The Synagro facility cost the city $40.6 million and has been in operation since 2006.
"Well at this point, according to all the tests and so forth that we have, we don't think that there's any type of safety risk, and if there were, we would obviously be very, very concerned about that," said Councilman Stanley Chang, who heads the Public Safety and Economic Development Committee.
According to the report released Tuesday, 87.8 percent of the Synagro pellets produced in 2013 went to Niu Nursery on Sand Island Access Road, which sells the product to other nurseries, plant growers and farms. The other top users were Yamada Farms at 5.46 percent and the Waimanalo Gulch Landfill at 4.87 percent.
However, smaller percentages were also distributed to the Waipio Soccer Complex and three city parks: Hans L'orange, Kokohead, and Thomas Square. The soccer facility received 1.76 percent of the pellets produced last year, while each park received 0.02 percent.
The percentages may seem tiny, but when you do the conversion from tons, the soccer complex received about 100,000 pounds of pellets, while the three parks received about 1,200 pounds each.
Councilman Ron Menor, who represents the district that covers the soccer complex, told KITV4 he wants further assurances from Mayor Kirk Caldwell that the pellets are absolutely safe.
"If the city administration and the Parks Department want to still proceed with the use of these pellets, then I think that they should provide more specific assurances to the residents of my district that these pellets will not present any health hazards to the users of the park," said Menor. "Whenever you talk about these pellets there may be concerns among members of the public regarding whether or not these pellets present health risks."

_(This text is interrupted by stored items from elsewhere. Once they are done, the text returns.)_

Each row of a before or after table is a point. One or more steps were done to the points. Then noise was added and the rows were shuffled. The steps act on columns, c1 being the first. Write out the steps. A step turns or swaps two columns, mirrors them in a line or flattens them onto one, adds a multiple of one to another, or multiplies or shifts one. Angles are multiples of 10 degrees, from the lower column toward the higher: turns from -170 to 170, lines from 10 to 170 but not 90. Use the fewest steps. Two steps may share a column if one is a turn and the other turns, adds or multiplies; they go together, in the order done. Otherwise the lowest column goes first.

Before (8 x 2)
[[  3  -1]
 [ -4 -36]
 [-39 -79]
 [ 13  12]
 [ 28  -6]
 [ 11  -3]
 [ 24 -32]
 [ -7  40]]
After (8 x 2)
[[   4  -54]
 [ -24  -53]
 [  37 -100]
 [ -13   -8]
 [ -13  -23]
 [   7   21]
 [ -28  -27]
 [  -2  -20]]
Steps: multiply c1 by -1; shift c2 by -20

Before (10 x 6)
[[ -9  10  42 -59  40   1]
 [-14 -59  -9   9 -15 -25]
 [ 19  17  10 -27 -36  42]
 [-46 -26 -31   9   9   4]
 [  6  -5 -13 -38  59   0]
 [ 15  36  39   5 -46   9]
 [ 12  -3  35 -12  61  18]
 [-51 -41 -25 -19 -25 -15]
 [ 39  39  15   7 -34  27]
 [-12 -50  15  22 -10  11]]
After (10 x 6)
[[-10  11  -6   5  71  -5]
 [-44 -28 -84  13  -6   6]
 [ 40  27 -36 -27 -20 -37]
 [ 16  -8 -17  44  37 -14]
 [-12 -46 -33   5 -23   5]
 [-15 -46 -56  -6 -14  44]
 [  6  -7 -63  30  61   0]
 [-52 -33 -76 -30   4  28]
 [ 12  33 -11 -38 -28 -17]
 [ 17   3 -41 -46   5 -46]]
Steps: mirror c2 and c6 in the line at 170 degrees; shift c3 by -50; turn c4 and c5 by -60 degrees

Before (12 x 9)
[[-51  42 -44   5  22 -43 -15   7 -40]
 [ 42   1 -47 -59  33  -1 -37 -22 -31]
 [  3 -11  30  38  -7 -28  21 -31 -41]
 [ 21  -8 -14  36 -22   7 -15  31 -51]
 [ 61  20   0 -10 -11  11 -24  50 -44]
 [-20 -47   5 -46 -21  12 -12  40  40]
 [-24  -5 -41  31  26  16  -7 -20 -55]
 [ 38   7 -13  46   7   4  30  32  -2]
 [ 30  33 -32   7 -29 -18  -4  -5  -9]
 [ 12  21  10 -26   7 -40  59 -47 -17]
 [ -1  49  -8   5   3  30   3  14 -16]
 [-65  33  30   7  38 -62 -24 -15   7]]
After (12 x 9)
[[-65  20  31   7  39 -63  16  -2  37]
 [-55  32 -47   5  22 -45  17  -2  25]
 [  0  48  29  37  -4 -26  38  -1 -28]
 [ 38   9 -46 -61  36   4 -36  -2  -9]
 [ 25  40 -16  38 -21   5 -25  -2 -21]
 [ 38   0 -14  47   7   3  30  -4   2]
 [ -3  29  -7   4   1  27 -20  -1  42]
 [-20  25 -47  28  27  14 -15   0 -26]
 [ 11  31  14 -26   9 -37  86   1  13]
 [ 31   1 -33   9 -28 -19   9   3  29]
 [ 60  50  -1  -9 -12  13 -28   0   5]
 [-24 -48  10 -47 -21  15 -25  -1 -28]]
Steps: turn c2 and c9 by 70 degrees; add 0.5 times c3 to c2; add -0.7 times c6 to c7; multiply c8 by 0

Before (10 x 14)
[[ 13  66   7 -12  -6  30   1  -7  -5   2   6 -31   6  -4]
 [  4 -16  56  -3  -3  -2  12   5  -7  -6   2 -22 -18  13]
 [  8  19 -12   9  -2   0  17  81  32 -49  61   0 -19  13]
 [  4 -12  -7   9  17   6 -24 -18  -8  -7  17  -6 -15  19]
 [ 13   2   2 -41  -3  -1   8  -9  -7   0  15 -13  -6 -21]
 [  1  10 -10   7  -7  -3  18 -27   0  -2  26 -10  10   7]
 [ 12 -16   7 -15   2  29   6 -22  10   5   5  -4   0  23]
 [-16 -16  -7  11   7  -4 -16   6  13  -2   6   3  -8 -24]
 [ 20  -7  -6   4   5   9  18  18  -3   7  16 -18   0  -2]
 [-20   3 -10   9   1 -10  -5  11   2   6  19 -24  22  23]]
After (10 x 14)
[[ 13   2  -3 -41  -5  -1   8  14 -20  -9  12   7  -4 -15]
 [  3 -12  12   9 -19   7 -24   9 -24  -6  17  17   9  13]
 [-16 -15   9  11  -9  -4 -16  -3  39  -1   6  -6   0 -18]
 [ 19  -7   8   4  -1  10  17  16  -9 -15   8 -21   3  -1]
 [  1  10   7   8  12  -3  18  15  -1 -16  21  24  -5   4]
 [ 13  66  -7 -11   7  29   2  32 -15  -6   2   2  -1  -2]
 [  4 -16 -53  -3 -23  -2  12  21 -21   3   5  -8   9   9]
 [ 12 -16  -5 -15   0  30   6   8  29  -7   0  21   3  16]
 [-20   3   9   9  22  -9  -5  21   7 -17  11 -14   5  15]
 [  7  19  11   9 -16   0  16 -14  96  -2  79 -80 -12   9]]
Steps: turn c3 and c5 by -160 degrees; turn c5 and c13 by -70 degrees; mirror c8 and c12 in the line at 130 degrees; multiply c9 by 3; mirror c10 and c11 in the line at 110 degrees; multiply c14 by 0.7

Before (8 x 24)
[[ -4 -19  20  11 -32  23 -30   8 -18 -40  23 -29  22  -2   3   4 -47 -19
   29 -13  -7 -50 -21  -7]
 [ -4   7  26  -3  -8  -6 -29 -10  15   3  11 -15 -24  16 -65 -19   8  -7
    7  -4   6  20  95   3]
 [ 20  25  -8   0 -24  22 -14  -3   7  15  19  -6 -88  32  23  10   5  -2
   29   2  54 -11 -12  -7]
 [  0  24  15 -19 -27   9 -15  18 -48  13 -45  13  15 -31 -30 -15  -7  -7
   19   2  31  14 -15 -25]
 [ 12  24   8 -45 -19   3  93   3   0  17   9 -33   1  15 -30   4 -42 -31
  -62   3   2  22 -20 -17]
 [ -7  27  -7 -48 -23  -5 -27  -4   0 -37  -5 -11   7  11  95   7 -27  24
  -23 -25   0  17 -20  -3]
 [  6  17 -13 -18 -22   3 -21   8  14  16 -38   5   9  15 -44  -9  -5 -20
   15   9  -9 -70  -7  12]
 [ -6 -21  22 -17  40  80   5  15  -5   8  25  26  11  30 -25 -14  -8  17
   22   8   7  10   8 -16]]
After (8 x 24)
[[  3  17 -16 -18 -20  -7 -19   6  16  15 -38   4   9  12 -46 -10  -2 -20
  -71  11  -8  16  -5  10]
 [ 12  22   7 -40 -19 -18  89   3   2  14  10 -33  -1  13 -27   1 -38 -29
   23   5   2 -63 -21 -16]
 [ -7 -20  23 -55  42  64   7  14  50   5  25  25  13  21 -27 -15  -6  19
    9   4   5  23   7 -16]
 [ -5   8  23  -2  -6  -7 -30  -9  11   2  16 -13 -22  13 -67 -19   9  -8
   17  -4   7   7  94   7]
 [ -8  30  -5 -39 -23 -29 -25  -1  -3 -34  -2 -10   9  13  94  12 -26  23
   18 -22   0 -22 -17   0]
 [ 18  22  -8  -8 -24  16 -13  -6  20  11  17  -5 -87  22  21   8   6  -2
  -16   0  57  27 -10 -10]
 [ -5 -19  21  -4 -35  22 -29   8   2 -36  26 -28  24  -2   2   6 -48 -19
  -45 -14  -8  29 -23  -8]
 [  0  26  14 -21 -29  -3 -16  17 -40  16 -44  16  14 -19 -28 -17  -4  -7
   12   1  28  22 -17 -24]]
Steps: add 0.7 times c6 to c9; turn c4 and c6 by 30 degrees; multiply c14 by 0.7; swap c19 and c22

Before (13 x 64)
[[ 25  21   8 -14 -40 -14  67  20   1 -23   9  17   6  18  29   9  13  33
   61  -6 -56  73 -15  31 -23 -11 -22   6  37  24  37 -13 -29 -14  26 -22
  -14   1 -24  18  43  -5   7  62   2   0 -51  -3 -47 -33  21  95  29  11
  -33  20  47 -12   9  20   6   7  45  39]
 [  4 -17 -27  25  21  -6  -1  17 -14  18 -34   1 -16   5 -21 -23  30  36
   21   8 -10  14 -15  -9  -6 -13 -13   3  27  18  14   4  24  -5 -46  -9
   26 -23 -57  53  -9 -15   5 -30  37  25  42  35  -8   9   0 -30 -11 -21
   -4  11   9  34  -3 -33   9  -4  13  -4]
 [  1  30 -18   3  16 -24  19  -6  -6  21   7  -2  20   8 -23  37 -54 -32
  -35  41  23   5  27  11   3   8  28  16  -4 -23   4 -63 -15  36  31 -17
  -64 -27  -1  -8  46  16  -7   3  35 -58 -38 -16   0 -10  54  50  21  15
  -31 -12   8 -30  20 -10 -42  -1   2   4]
 [  6   2  -4 -39 -35 -32  15  -9  15  23  -4  16   1  -3  20   2  26  45
   35 -29 -73  30 -43  -5  21 -27 -13  20  29  30  60 -34 -42   3  17   8
    6 -36  -7  -3  11  -3  41  65   6  19 -35 -12 -26 -49   6  93  25  11
  -32   7  30  -8  -1   9  11 -20  28  36]
 [-31 -20 -31  19  -5  30 -17   1  -5  12   4 -44   0  28 -27 -23  36   8
   15 -33  -3   5 -11   7  10  20  28   6   0  27 -27  15  36  -8 -16 -47
   15 -35 -20  39 -45  16 -11   5  24  27  16  24   0  -5  -7 -21  -2 -18
  -29  -5  14   1 -20 -22   6 -14  10 -10]
 [-25  -8 -26 -21 -15  16 -16  20   6  39 -13 -46  -7  32 -20 -12  13  31
    2  15 -12  -1   2  37  -4  23 -10  10  21   3  -3   1  42  -4 -26 -25
   32  -4   0  43  11 -38 -12 -37  13  19  38  -6  15  16 -11 -51 -15 -32
  -35  11  13  27 -31 -22  14 -15   1  11]
 [ -5 -39 -38  18 -16   7  -8  20  -2  28 -20  -3  21 -12 -12  -9  31  25
  -11 -31  19  30 -19  30  -9  12   5  -2  21   8  10  -2  44  30  -6   5
   38  10 -22  63  -1 -17 -15 -11  21  39  11   1 -14  -8 -11 -30  -8 -19
  -17 -29 -17  19   7 -34  13   9 -10 -35]
 [-21  11 -39  -8 -11  29   7 -17  13  40  24 -19  28  36 -37  37 -44 -27
    5  -2  31  20   4  11  11 -21 -13  35  22  -9   7 -54  -3   9  17 -12
  -62  -5   6   8  24  22  33  -8  27 -61 -17  -8  -7 -39  15  29  11  -3
    6  21   7 -25  43 -22 -42   3  26   2]
 [-34  17 -13 -17 -18  -6   8 -28   5  26   5 -25  12  40 -21  41 -24  21
  -17   7  13   2  43  32   3 -24  12  -9  -2 -39  -7 -19   7 -23  32 -18
  -48 -25 -21 -21   9   5  21   4  33 -51 -29 -13 -21 -34  49  19  -3   6
   25 -21   4 -23  25   6  -8   6  18   7]
 [  4 -37 -51  32  -2  13 -21   3  -4  31  11 -25   2   8  -7 -34  27  23
   10 -14 -36  -3  15  -3  -5   0 -15 -12  -7  31 -11  12  39  16 -44  -5
   24   9 -19  -2  -4  -4 -15 -49   6  23  31  -2  -7 -16 -13 -53 -22 -29
  -47  -4   4  19   3 -19   4  16  13 -28]
 [ -3   6 -35  35  -7  11 -29  24  -7  38 -22 -31 -15 -13  -6 -31  33  15
  -17   3 -11  -6  -2  19 -23  10  -8  10  11  14  -4 -20  48  25   3 -16
   46  28 -33  43 -29   6  -2 -19   6  29   9  42 -14 -13  -8 -24 -34 -10
   -4  36  -5   7 -34 -10   3  28 -13  -5]
 [  1 -25 -20  53 -15   8   8  20   1  33 -11 -32 -21  13   6 -13  33  -1
    2  -8 -36  -5  -8  -2 -18  11 -18  -1  32  40 -12   5  34   1  -2   7
   26  -8 -22  63 -30 -24   5 -25  14  23  29  -3   0 -32 -24 -18  -6   9
  -22  -8 -29  49 -24 -12  11 -34  11 -33]
 [-32  21 -23  -8  30  25   1 -32  -8  37  17 -19  45   9 -11  37 -38  -9
  -25  37  21  11  41 -10  11 -25  15   5  12 -40  -6 -15  17 -12  28   1
  -49 -14  13  -4  14  16  10  14  38 -47 -14 -36  -2 -21  -7  42  56   9
    3  -7 -13 -36  13 -18 -73  32  21  16]]
After (13 x 64)
[[-30 -24 -21  -7  31  25   0 -33 -10  38  17 -19  46   9 -12  36 -37 -10
  -24  37  22  10 -35  -9  11 -23  16 -22  12 -39  -6 -15  17 -13  29   1
  -50 -16  14  -4  13  16   9  15  39 -48 -13 -35  -1 -20  -4  42  56   8
    4  22 -13 -36  13 -17 -74  33  -8  13]
 [-34 -14 -13 -17 -17  -6   7 -26   2  26   4 -25  14  41 -19  41 -22  19
  -15   8  14   3 -28  32   3 -24  12 -35  -1 -37  -8 -19   7 -25  29 -17
  -48 -25 -22 -23  10   7  20   3  34 -50 -31 -14 -20 -35  48  17  -3   5
   26  18   6 -23  25   6  -8   9 -23  18]
 [  3  14 -26  27  21  -6   0  14 -15  17 -35   2 -14   5 -19 -22  29  36
   22   6  -9  15  10 -10  -7 -13 -15  13  26  16  13   5  23  -3 -46 -12
   25 -24 -58  54 -10 -15   5 -32  38  24  41  38  -7   7   0 -30 -10 -21
   -5  12   8  34  -1 -34   7  -4  11 -16]
 [-19  -7 -38  -8  -8  31   6 -16  16  40  26 -20  28  34 -39  36 -44 -26
    5   1  32  20 -24  11  10 -18 -14  25  18 -10   6 -56  -4   8  16 -11
  -63  -6   4   8  26  23  36  -7  24 -62 -17  -9  -7 -38  14  27  10  -3
    8  26   7 -24  43 -21 -40   2  21  11]
 [  3 -20 -17   5  18 -25  20  -6  -8  20   7  -4  21   9 -23  37 -54 -33
  -36  41  24   4 -31  10   4   9  25  -6  -6 -24   4 -65 -14  36  34 -18
  -65 -27  -2  -7  45  16  -6   1  35 -58 -38 -15   0 -12  54  49  21  16
  -31   1   8 -28  19  -7 -41   0 -13  31]
 [  0  40 -20  52 -15   9   7  20   3  34 -13 -32 -21  15   8 -16  31  -1
    2  -9 -36  -5   9  -1 -20  11 -18   5  32  41 -12   5  35   0  -3   7
   25  -5 -22  64 -29 -25   4 -25  13  24  29  -1  -1 -32 -24 -17  -4  10
  -22  10 -28  49 -25 -12  11 -34  -8  -5]
 [ 27 -44   9 -14 -40 -17  69  21   1 -23   8  17   6  15  29  11  12  35
   62  -7 -56  71   6  29 -24 -11 -23  14  37  21  38 -13 -30 -15  24 -23
  -15   0 -23  18  41  -5   7  63   1   0 -49  -5 -47 -33  21  97  32  13
  -31  45  46 -10  10  21   5   6  20  -5]
 [ -7  49 -39  18 -16   7  -8  20  -2  27 -21  -3  20  -9 -15  -8  31  25
  -11 -32  19  29  15  31 -10  11   5   8  21   7  11  -3  44  29  -4   7
   37  10 -22  64  -2 -16 -16 -11  19  40  11   2 -16  -8 -10 -32  -8 -18
  -16 -10 -20  21   5 -35  13  11 -29 -20]
 [  7 -31  -5 -39 -35 -33  13  -7  13  23  -5  16   3  -5  20   3  26  46
   34 -30 -74  31  20  -5  21 -29 -12  42  27  33  60 -33 -42   4  18   9
    7 -34  -7  -4  10  -3  42  65   7  18 -34 -11 -25 -48   5  93  24  10
  -32  27  30  -7  -4   8  10 -20   7 -24]
 [  4  42 -51  30  -2  12 -20   3  -3  30  12 -23   1   9  -6 -34  28  23
    9 -14 -35  -2  -4  -3  -4   1 -14 -20  -6  33 -10  12  40  17 -43  -5
   24   8 -18  -2  -6  -3 -14 -49   6  23  31  -1  -8 -17 -13 -55 -25 -29
  -44  15   5  18   4 -20   6  18  -5 -24]
 [ -3   1 -34  34  -7  12 -30  24  -9  38 -20 -31 -13 -16  -3 -31  34  17
  -16   1 -10  -7  -5  19 -23  12  -7  11  10  13  -2 -19  48  25   2 -14
   46  29 -34  39 -28   6  -5 -19   7  29   9  41 -15 -13  -7 -25 -35  -9
   -5 -14  -5   6 -34 -11   2  26  36  10]
 [-32  21 -33  20  -5  27 -16   1  -5  13   4 -43   0  26 -26 -23  36  10
   16 -31  -3   6   7   8  11  20  29  13  -1  27 -28  13  35  -8 -12 -49
   13 -33 -23  36 -46  16 -10   6  23  25  13  26   0  -5  -7 -22  -3 -16
  -26  10  13   3 -22 -23   6 -14  -3 -18]
 [-26  -8 -27 -22 -17  14 -17  22   7  40 -13 -46  -2  29 -20 -11  13  31
    1  15 -13  -1  -7  39  -3  23 -10   6  21   5  -3   1  44  -4 -26 -24
   33  -4  -1  43  11 -38 -11 -36  14  18  38  -7  13  17 -10 -49 -16 -33
  -33   0  12  29 -31 -22  14 -14  11 -15]]
Steps: turn c2 and c64 by 120 degrees; multiply c64 by 1.3; mirror c23 and c28 in the line at 110 degrees; swap c56 and c63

Environmental Services Director Lori Kahikina said she's satisfied the fertilizer pellets produced by Synagro are completely safe, and questioned why Menor would express concern to KITV4.
"If (EPA) is approving this, I'm not sure what more he wants," said Kahikini, who confirmed the city receives no revenue from the sale of the pellets.
In December, the city broke ground on a second egg-shaped digester at the Sand Island Wastewater Treatment Plant at a cost of $29.1 million, which is expected to be finished by mid-2016. The city says a second digester will provide additional capacity that's needed for existing and projected future loads of sewage sludge.
Meanwhile, Chang hopes the city will eventually begin converting sewage sludge into energy by building a new state-of-the-art facility.
"Because the city is not receiving any money for these reused pellets, I think a better way to use the pellets would be to convert them into energy, which would safe taxpayer money by helping out with our energy costs," said the councilman.